We fly out of the local airport. There’s maybe one hundred people here. There are tables and we play a card game. We stopped and had ice cream on the way. I had chocolate and strawberry. So Peaty. I had it before I returned the rental. I had the opportunity to do something really funny, if only for myself and you, dear reader. “I returned it with a full tank of gas”. I didn’t shit in the back seat of the Ford Edsel. I’m not a depraved monster. If I stayed in Portland, I might have become that. The motto for America should be Pay It Forward. We just don’t agree on the ‘it’.
Having grown up in Seattle years ago and been in Portland many times (years ago), your title sucked me in.

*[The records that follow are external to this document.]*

There are 3 ways to turn a row about zero (a turn may also mirror it). The second row of each pair is the first, turned, with some noise. The first 33 pairs use one turn. New pairs use 3 turns, one after the other, and a turn may come again.
Known pairs, each followed by its turns in order:
[-18 -30 -15   4  -9 -10   0  -3 -18 -17]
[ -3 -16  -9 -10   3  35  15  -6  16  12]
J697

[ -1 -25  11   0  14  12  -4 -58  27   4]
[ 40  26   6 -14  47  12 -25   6  15  -6]
J697

[ 48  22  18 -58   1   1  -8  -2   2  -2]
[-47   6 -33  11 -28  12 -19  16  22  26]
J944

[-17   3 -17   4  -4  -1  10 -21  16   3]
[ 21   2 -10  -4  -7  -1   6  -8  -6  30]
J838

[ 36 -10 -12  58  12   3  15   2  -5   5]
[  6 -26   8 -23 -30 -16  19  56  -7 -10]
J838

[ 17 -42   9  -8 -45   5   4  26  58   0]
[ 44   4 -14   5  47   3  39  -2 -33 -46]
J838

[ 15 -16  -2   0   2 -46  16  11 -58  15]
[-28 -34  16 -26 -27  46 -25   3  -3 -21]
J838

[ 16  22  -5   1  58   1  -1  19  -8 -58]
[-27   5  52  -7  21 -42 -38  34  -3  19]
J838

[  4  -6  -7   4   0 -16  -1  21   6 -26]
[  0 -10   7 -14 -16   0 -14 -24  10  -9]
J944

[  8  28   1  43   7  43 -10  57 -11 -13]
[-39   8 -42  28 -16 -39  25 -32   2  16]
J697

[ 15   5  15 -13  32  29   3   0 -53 -11]
[-30   7  39  21 -17  -2 -15  18  39  -4]
J838

[ -5 -18  58  -2 -11  -3 -25 -58   2  -5]
[ 31  14 -50  26   8  17 -37  17  40 -11]
J838

[ 11  16  16   2 -58  -7   8 -12  58 -28]
[ 36  17  37   7 -31  -4 -52 -41  20  -1]
J697

[-12   4  32 -30  -9  12 -10  -2 -15 -31]
[-22 -24 -14  11  23  16  11 -22  21  25]
J944

[ -1   7 -14  20   3 -37  24 -26  34  19]
[ 30  -5 -13   8 -27 -32 -17   8 -35 -12]
J944

[ 22   3  -3  10 -17  -1   0  10  -1   2]
[ 2 19  4 -2 -7 -9 -7  3 18  3]
J944

[-12  17   2   2  -5   4   9   5   3  43]
[  5  18 -22  -3  26 -21 -11  19 -15  -1]
J944

[ 40   6  11   5 -21 -36  -8  14 -12  -3]
[  3  14 -10  19 -24 -12 -11  -8  45 -10]
J944

[-12   1  11 -15   2  -7  -1  -8 -11   5]
[  7 -12  10 -17   6  -6   5  14  -7   1]
J697

[ -9   0  -9 -17   4 -37  29  19  24   9]
[  0 -29   8  -1  20  19   3 -18 -39  13]
J838

[-7 11  0  3  1 10 11 -3 11  9]
[  0  -2  -5  -1   6 -12  -4   6 -20  10]
J944

[  3  20 -22  -3  20  58  -5 -10  -4  13]
[  1  30   0  11  27 -35  35  -4   9 -26]
J697

[ 12  -2 -47  -1  -3  14  -7   4  15   2]
[ -5  -4  24 -34 -18  -4 -10  33   0  -3]
J944

[  2   0  43  32 -12 -10   2  12   0  -8]
[ 33  17   0  21  18  -7 -17 -31  18  12]
J944

[-16  23  11 -28   2  -4 -19   7  58   4]
[  5  -1 -24  23  42 -25   1 -32 -24  15]
J838

[ 10  20  -2 -58  29  42  16 -20  58   7]
[  0  58  42 -17  19 -39 -18  17  22 -47]
J697

[  0  10  -1 -56  17   5   3 -22  -9   6]
[ -3   9  45 -21  13 -10  13  38   7 -16]
J697

[-58   3  -3   7 -41  38 -21  31  24  -1]
[ 13 -22 -27 -33 -20 -25  14 -58  36 -33]
J697

[ -9 -28   8  -1 -58  -2   7  19  -7  10]
[  2 -36  14 -11  -9  17  -2 -46 -14  -4]
J697

[-14  21   8  51 -17   9  32   6  -4   9]
[-18   4 -19   3 -22  14  38  35 -20  22]
J838

[  1  17   7  -2 -17   9  19  -2  34  -2]
[  3  -4 -12 -12  -2 -21 -22  -3 -10  33]
J944

[ 14   7  47  -6  -4   6 -19  -4  -2 -24]
[  1 -11  14  -2  11 -34 -24  -6   9  35]
J697

[ -5   5 -23 -19  -9  -2  16  -8 -51  -7]
[ -9  13  32  -7 -29  33 -15 -16  10  10]
J838

New pairs, each followed by its turns in order:
[ -1  -6  36 -33   3  25 -15 -18   3  -4]
[ 14   4 -22  41 -24  -3  -3   4  13 -16]
J838 J697 J697

[  4  -6  -4  19 -21 -10 -14 -15  -4  -9]
[  8   5 -10  10 -17 -20  -1  -8  -8 -24]
J944 J944 J838

[ 34 -32 -39   2  -4   3  58   2 -11  10]
[  4 -44  12  28 -37  25 -27 -20 -39  19]
J697 J697 J838

[ -2 -58 -16   3 -15  39  17 -16   9  10]
[-34  19 -16   8   5  36 -27  21  17  31]
J944 J697 J838

[  6  28 -58 -38   9   8   6   0 -10  15]
[-63  -1  22  16 -14   1  25  12  12  15]
J697 J838 J838

[ -4 -21 -51  -6 -17  -3   1  10  17  26]
[ 21   2  14 -26  34  -6 -17   3 -44 -19]
J697 J944 J697

[ 21  23  11  54  35 -36 -12   7  15 -14]
[-37 -31  17 -31  -7 -29 -26  11  23 -19]
J944 J838 J944

[-27 -45   9 -13   0  12  -7  16  46  12]
[-22  26   4  27  26   2  48 -20   4   9]
J944 J944 J838

[13 -3 -2 25 -1 26 36  2  7 -2]
[  7  -6  13 -17   6 -36 -18 -10  -7 -28]
J944 J944 J944

[ 16  -9 -40 -58  17  34  22  45 -32   9]
[-19  56  10 -11  47   4 -10  28 -57  -2]
J697 J838 J944

[ 16  10  15  10 -11   0   9 -15  14  32]
[ -8 -25   2   8   3 -13 -21 -22  14  -4]
J944 J944 J944

[ 13   5  -3  15  29 -13  15 -14 -36  29]
[ 22 -20  27  21  21 -29   0  -7 -10 -25]
J838 J944 J838

[-58 -34 -30  -2   8 -56  -1  17   7   4]
[-11  14 -26  50 -29 -13  -9 -36 -40  51]
J697 J838 J944

[-36  31  -9 -58   5  19   7  -5  13  -6]
[-40  38  22  10 -38  -3  -6   8  16 -31]
J838 J697 J944

[ 58   1 -14 -21  -9  -5  56  -5  -1  13]
[  2  -8  14 -38  47 -48 -23  -5 -17 -11]
J697 J838 J944

[ 19   0  -7 -15  -9 -42 -18   2  28 -11]
[-16  25   5  -2 -31   3   9  32  30  10]
J697 J838 J697

[ -1   9 -13  -3 -10 -27  19   6  17  -3]
[  1  27  -6   2   0   8  21 -14 -21 -14]
J838 J697 J944

[23 -5 -9 14 -4  0 -7  7  2  4]
[  2  19  -3  21   1   9  11   3  -5 -12]
J697 J697 J697

[-34   8 -18  18 -20   4  -1  -3 -16  18]
[ 19  24   0  15 -11 -21  25  19  -3  24]
J838 J838 J944

[ -4   9  23   4 -58  24  -9  -3  32  -2]
[ 50  36  19 -14   1 -13 -18  15  26   6]
J697 J944 J944

[ 14   1  12  10  23 -22 -58   2 -46 -35]
[  1 -43 -17  27 -30  -5 -14  23  42 -39]
J944 J944 J838

[-12 -57  17  31   1  12 -32   7  -2  13]
[ -4  38 -11  57 -11  34   0 -14  -9 -12]
J838 J838 J944

[ -8   5 -32   0 -33  26 -38  22  -5  -9]
[  8  -5  -3  24  37  -1  40   6  31 -26]
J944 J944 J697

[ -1   0  41   5 -12  18 -15 -46   6   2]
[-10   4   7  28 -21 -45   1  11  -3  29]
J944 J944 J697

[-12 -30   1   1 -23  11  24 -30 -14  33]
[  6 -18 -24   9  -6 -27 -45 -31  -1   8]
J697 J838 J697

[ -7 -11  -7  36  -1 -10 -14 -12  -5   2]
[ 12   0  15  18  -1 -21 -11  26   2  17]
J944 J944 J944

[  5   9   3  24  24  15   1 -53 -24   6]
[-23  -8 -14 -22 -24   4  25 -42   1 -11]
J944 J838 J697

[ -5 -10 -58 -45  10 -20   1 -15  -4   2]
[-19 -31   5   8  18 -12 -33  37  29 -31]
J838 J697 J838

[ -3   9 -18  24 -34 -12  -7  13 -26  -2]
[-15  21  31  10 -10  -2   4 -34  -7   3]
J697 J838 J697

[-15   2 -38  16 -32 -36 -40 -15 -18  14]
[  5 -35  19  -5  46  10 -13  51   0   8]
J944 J697 J944

[ -4 -21  14  -1  26 -12  27 -43  -4   1]
[ 37 -28  -3  20  25 -10  -5 -24  -4  -5]
J697 J838 J944

[  1  -7  -7  13 -58  12  -5   8   8 -10]
[ 16   4   3 -14 -26 -16  -8 -17 -44   8]
J838 J697 J697

[  4  11  19   9 -54   2  38  18  10  12]
[  0 -29  19 -23   6 -17  -2 -17  51 -25]
J944 J944 J944

[-28   3   8  -5  -6 -13 -31  37 -18  11]
[  8  17 -11   4  -4  22   3   1  51 -16]
J944 J944 J838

Enjoyed your commentary, even though sad. I know people who have moved away from Portland due to what you describe. Haven’t yet looked it up but suspect a shrinking population and tax base.
I remember visiting Portland nearly two decades ago. That was the whitest downtown I have ever seen!
Makes me think Diversity IS something of a strength. Us southern whites who have grown up with a large black population are considerably saner than those who have grown up in whitopias.